A healthcare aide checks the blood pressure of a patient during the Care Harbor Public Health Clinic event. (Photographer: Patrick T. Fallon/Bloomberg)  
A healthcare aide checks the blood pressure of a patient during the Care Harbor Public Health Clinic event. (Photographer: Patrick T. Fallon/Bloomberg)  

Max India Ltd. said today its shareholders approved a composite scheme involving the merger of its healthcare assets with Max Healthcare Ltd. and demerger of its residual businesses with Advaita, its subsidiary.

Radiant Life Care, backed by private equity firm KKR, will then acquire a majority stake in Max Healthcare, the company said in an exchange filing.

Nearly 99.21 percent of its public shareholders voted in favour of the proposed scheme at a meeting convened by the National Company Law Tribunal, Max India said.

“This is a significant progress for the comprehensive scheme that involves a series of transactions, including demerger of Radiant’s healthcare assets into Max Healthcare which will result in KKR-backed Radiant acquiring a majority stake in Max Healthcare and listing of the combined Max Healthcare and new ‘Max India’ respectively,” the company said.

The merger is expected to be completed by the end of ongoing financial year. The merged entity will operate over 3,200 beds through 16 hospitals across India and will be among the top three by revenue and the fourth-largest by beds, the company said.

Scheme Of Composition

The deal is structured as follows:

  • Max India will demerge its non-healthcare businesses into a new wholly-owned subsidiary of Max India whose shares will be listed separately. This new company will be spun off and shareholders of Max India will receive one share for every five shares held in Max India.
  • Radiant’s healthcare assets will be demerged into Max Healthcare with simultaneous merger of Max India into Max Healthcare.
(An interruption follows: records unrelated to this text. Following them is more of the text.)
Rows are one point carried round by a steady rotation, each followed by how many ticks it has turned.
The counts run from 0 to 221.
4	-6	15	-5	12	-8	7	-13	-2	11	1	13	2	3	-5	14	-11	21	-15	10	4	-8	2	7	-13	-9	8	-29	-3	-12	11	14	-3	-9	23	4	-8	13	-8	-10	-17	-12	-8	-12	-2	-18	7	-11	15
186
12	3	9	25	-17	-9	19	-21	-8	20	18	-10	8	7	-2	12	-4	24	-6	5	2	6	-3	2	-6	-20	-2	-17	7	-2	-13	6	0	-10	7	4	-5	10	13	-11	3	-10	-19	18	-13	5	2	5	-11
108
-9	-3	-11	18	-8	-1	31	-19	5	5	7	17	30	22	2	7	0	16	-3	-13	-6	-5	16	10	1	8	16	-4	8	1	5	-12	-13	4	7	-5	-1	0	10	2	15	1	-2	3	-15	14	5	21	-7
134
3	1	11	6	7	-10	4	-19	-6	10	-1	10	3	9	-5	17	-8	22	-15	0	0	-5	9	5	-2	-22	4	-31	-4	-17	11	6	-5	-8	21	4	-11	13	-2	-14	-23	-16	-11	2	2	-14	0	-12	14
185
8	9	21	4	-15	-6	25	-23	-9	12	4	7	13	11	-6	12	3	14	-6	5	5	-6	-4	8	-7	0	11	-11	-13	8	10	-6	3	-6	25	4	2	-9	11	-1	6	-24	-4	-4	-18	2	15	-20	-7
221
-8	10	20	-7	6	8	16	-20	-6	11	-2	21	18	14	0	12	3	15	3	-9	-4	-11	9	17	-9	-11	7	-17	-16	-6	-4	7	-17	7	20	-8	-14	-1	-5	-3	-12	1	14	6	-6	-20	1	-9	-11
53
14	5	2	-4	1	1	10	-12	14	22	-3	0	23	15	19	20	-2	21	-2	7	3	-3	-5	9	-2	-15	7	-27	0	0	7	13	-4	-3	5	-7	-4	4	7	-11	8	12	21	-18	-15	5	0	19	-13
39
-1	6	4	-7	14	16	8	-14	9	20	-25	3	18	24	4	13	5	14	-7	-13	-10	-8	8	15	-6	-2	15	-2	-13	1	6	-2	-7	4	23	2	-19	-1	7	-11	1	1	17	1	-16	-12	-11	-2	15
160
9	5	0	-4	2	2	14	-17	0	15	5	0	18	19	11	13	2	24	2	4	-1	-5	-9	7	8	-25	-2	-27	15	-1	-2	16	-7	-2	-3	-8	0	-1	22	-9	7	3	9	4	-1	-7	-13	15	-25
41
10	-8	6	10	-10	14	20	-12	13	18	12	-4	11	-2	-13	14	-9	18	-8	12	6	8	-4	9	-18	10	15	-1	18	8	-10	7	8	-4	17	2	-2	10	3	-13	7	-6	-13	-7	-26	3	4	6	16
100
9	0	10	-1	14	-10	-15	-9	3	5	-6	8	3	12	-4	16	-23	31	-8	18	5	5	-10	5	-12	-7	2	-22	-7	-12	12	22	1	7	16	-6	-13	12	1	-6	-16	-7	-10	-8	2	-14	-3	7	16
182
-6	-3	2	23	7	-10	14	-3	-16	6	-13	7	9	18	15	15	-18	19	1	-10	-2	-8	-6	14	-9	-8	-7	-14	-13	9	8	-2	-5	6	7	3	-2	2	18	-25	8	-7	-23	22	1	3	0	13	-9
16
5	22	2	2	3	-15	2	-12	11	11	-5	-7	11	15	-18	2	-3	25	-6	-11	2	2	12	5	3	-21	14	-21	8	-23	6	6	-17	-10	13	5	-8	19	-3	-2	-7	-15	-9	11	-17	-2	-6	8	5
73
10	11	20	10	-15	-4	20	-21	-10	7	0	0	8	12	2	7	-4	22	0	7	12	-3	-19	7	6	-3	3	-18	3	2	7	7	7	7	14	9	0	-10	20	-7	9	-31	-12	5	-6	-8	7	-15	-18
219
-13	-14	2	20	1	7	18	-12	-7	3	-9	29	17	10	13	16	-10	16	-5	-13	-8	-8	8	11	-19	13	12	-6	-10	19	6	-4	-5	4	24	-15	-2	5	9	-16	2	4	-4	-4	-7	10	12	10	7
23
0	-5	0	16	10	-11	10	1	-12	5	-11	5	9	16	12	16	-25	20	2	0	5	-2	-17	16	-16	0	-3	-12	-14	12	12	6	1	12	7	1	1	0	19	-21	13	-5	-23	15	0	3	0	21	-6
15
-7	7	18	-15	12	11	12	-18	-3	9	1	24	17	13	-3	12	-6	15	6	-2	-3	-12	3	16	-17	1	10	-15	-14	0	-2	14	-16	10	23	-13	-10	0	-2	5	-8	3	16	-4	-10	-26	-1	-5	-8
54
-2	11	-1	6	-12	-9	14	-17	-10	6	-3	16	21	24	10	-1	-5	26	2	-5	6	-5	0	17	8	-8	10	-19	18	4	1	3	-13	-4	0	-20	-4	4	22	4	9	-5	3	13	2	4	-10	20	-22
143
8	3	11	10	9	-6	-2	-20	-8	4	-4	7	1	13	-1	16	-12	29	-10	3	-1	2	-1	4	3	-21	-1	-30	0	-15	7	12	-5	-4	13	7	-13	10	7	-14	-19	-17	-18	8	10	-19	-9	-5	11
184
-4	10	16	-8	5	-21	-1	-12	4	4	-6	3	9	12	-22	8	-14	20	-3	6	12	6	4	20	-12	-10	12	-16	-3	2	11	-1	-14	-10	25	-14	2	18	-8	-2	-10	-10	-12	3	-15	2	-5	10	17
79
-1	-4	9	9	4	5	23	-16	17	9	1	0	4	8	-4	19	-15	11	-4	-13	-7	-1	14	9	-1	-15	5	-22	6	-15	6	-4	-2	6	15	18	0	6	-10	-28	-9	-12	-17	5	-13	-14	-1	-2	14
195
0	-3	-5	15	-3	4	36	-8	2	14	3	16	27	4	13	12	-6	17	-3	-13	-3	-15	10	8	-10	16	16	-15	1	-1	5	-2	-10	8	9	10	-11	1	0	-7	14	-5	2	-5	-20	-1	20	10	-8
130
5	3	3	-4	14	-3	-8	-7	-4	7	8	9	6	4	-14	9	-11	35	-5	17	5	0	-8	6	-21	-2	9	-16	10	-9	-4	33	-5	-5	14	-17	-8	20	9	1	-11	1	-6	-2	-8	-15	-7	13	5
177
0	-11	10	14	3	0	28	-19	-20	-5	10	21	16	14	5	13	-16	19	-1	5	3	-10	-11	9	-8	16	-6	-8	-6	11	6	0	3	17	8	4	-1	-15	19	-6	11	-15	-16	6	1	-18	10	1	-8
122
17	4	9	22	-15	-3	14	-12	1	17	13	-16	8	6	5	13	-12	27	-4	10	7	10	-15	1	-5	-12	-1	-16	12	1	-13	16	9	1	-2	9	-5	7	14	-13	10	-8	-18	17	-12	4	-1	11	-13
107
1	-3	-7	8	0	4	33	-7	5	6	3	18	26	3	12	6	-12	17	-1	-4	4	-16	-1	11	-10	23	15	-14	9	-2	8	3	-5	10	2	4	-5	-2	4	-4	19	-3	-1	-13	-17	-2	15	15	-12
131
4	11	24	-7	2	0	5	-3	-4	7	-14	4	0	-7	-4	7	-22	18	2	7	17	0	-7	24	-17	-4	12	-24	2	3	5	10	-8	0	23	5	-4	12	-9	-21	-9	-19	-11	1	-7	-15	2	-4	15
85
-1	7	8	-1	11	12	4	-16	19	6	-9	15	16	22	-4	12	-4	20	2	-6	-2	1	5	8	-4	14	18	-5	-16	-9	7	14	-10	23	25	-4	-20	-1	-7	3	-8	0	13	-9	-17	-15	2	-2	8
59
4	-9	14	9	0	-5	26	-13	-16	3	10	19	17	4	9	16	-20	17	-1	11	8	-11	-12	12	-16	18	-2	-15	-10	12	7	4	3	10	14	5	-4	-7	11	-1	12	-11	-11	-7	-2	-13	18	-1	-9
121
-8	6	12	1	11	12	9	-26	9	5	-9	17	17	27	-10	11	1	18	-1	-14	-9	-2	16	10	-1	2	14	-3	-15	-8	2	2	-10	18	25	-4	-17	-3	-2	1	-12	-3	11	2	-13	-14	-2	-7	7
58
-4	1	13	-4	7	-4	6	-28	0	8	-1	8	20	38	3	19	-4	16	7	-2	-7	4	1	11	5	-25	-5	-14	-17	3	1	-1	-12	10	10	-16	-4	-3	12	-5	-6	7	10	12	-4	-7	-16	8	-9
47
2	3	24	10	-20	-3	6	-18	7	9	12	8	8	8	-8	11	-16	21	2	17	16	13	-13	7	-12	1	17	-10	5	7	-2	10	10	8	22	-15	5	6	0	-2	3	-12	-10	-8	-21	13	13	0	-12
212
-6	2	3	-6	13	18	9	-18	4	4	-21	6	16	31	0	11	-1	18	-1	-4	-3	-5	-6	20	2	1	7	0	0	8	6	0	-1	11	17	-5	-9	-11	26	-7	5	-7	6	9	-1	-23	-19	2	12
158
4	-5	3	22	-11	-11	13	-18	4	20	2	-8	11	25	-10	11	-6	15	-22	5	-1	0	4	7	-8	3	15	6	0	-4	5	-10	7	-6	12	6	-13	9	19	-3	11	-17	-16	6	-22	16	1	5	12
2
2	-9	19	11	-2	-8	25	-14	-17	12	9	18	18	0	12	18	-13	14	-6	8	6	-11	0	12	-19	9	2	-18	-19	7	5	0	-4	4	18	6	-5	0	2	-4	3	-9	-7	-5	-8	-7	22	-7	-10
120
-5	-11	2	11	9	-14	7	1	-9	9	-9	5	16	15	7	19	-23	16	-2	7	6	-2	-14	16	-25	7	1	-9	-19	16	15	5	0	5	15	-3	3	4	15	-17	15	-1	-18	4	-9	9	6	22	-1
14
3	-3	-1	18	-9	-1	17	-16	-3	10	8	-4	10	18	-12	6	-10	21	-15	16	8	0	-12	11	-9	14	10	6	20	-3	1	5	15	1	8	6	-12	3	27	1	18	-21	-23	7	-10	-1	-3	5	4
0
7	6	28	14	-20	-10	6	-21	6	15	-3	-1	7	15	4	13	-8	16	-4	4	11	10	-5	5	-1	-8	11	-14	-16	5	7	-2	4	8	25	2	-5	2	3	-8	1	-21	-5	-4	-16	15	17	-13	-5
216
7	17	6	-11	9	-13	2	-1	6	8	-1	-1	8	4	-18	4	-13	30	0	11	14	-4	-6	16	-14	-5	14	-26	13	-15	6	18	-14	-10	12	-2	-2	19	-3	1	-3	-14	-9	-4	-19	-10	-4	15	2
75
-3	-6	-1	14	5	-18	20	-13	-18	8	4	1	13	22	-6	11	-13	17	-7	-3	0	-9	-5	15	-14	-8	-2	-5	-3	9	8	-3	1	-8	8	-3	5	5	28	-10	12	-12	-28	22	-5	5	-6	13	-7
11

Shareholders of Max India will receive 99 shares of the combined entity for every 100 shares held in Max India.
  • After the merger, Max India will get dissolved without being wound up and shares of the merged entity will be listed on the exchanges.

As the immediate next step towards the conclusion of the transaction, the second motion petition for approval of the scheme is expected to be filed with NCLT during the current month, Max India said in a statement.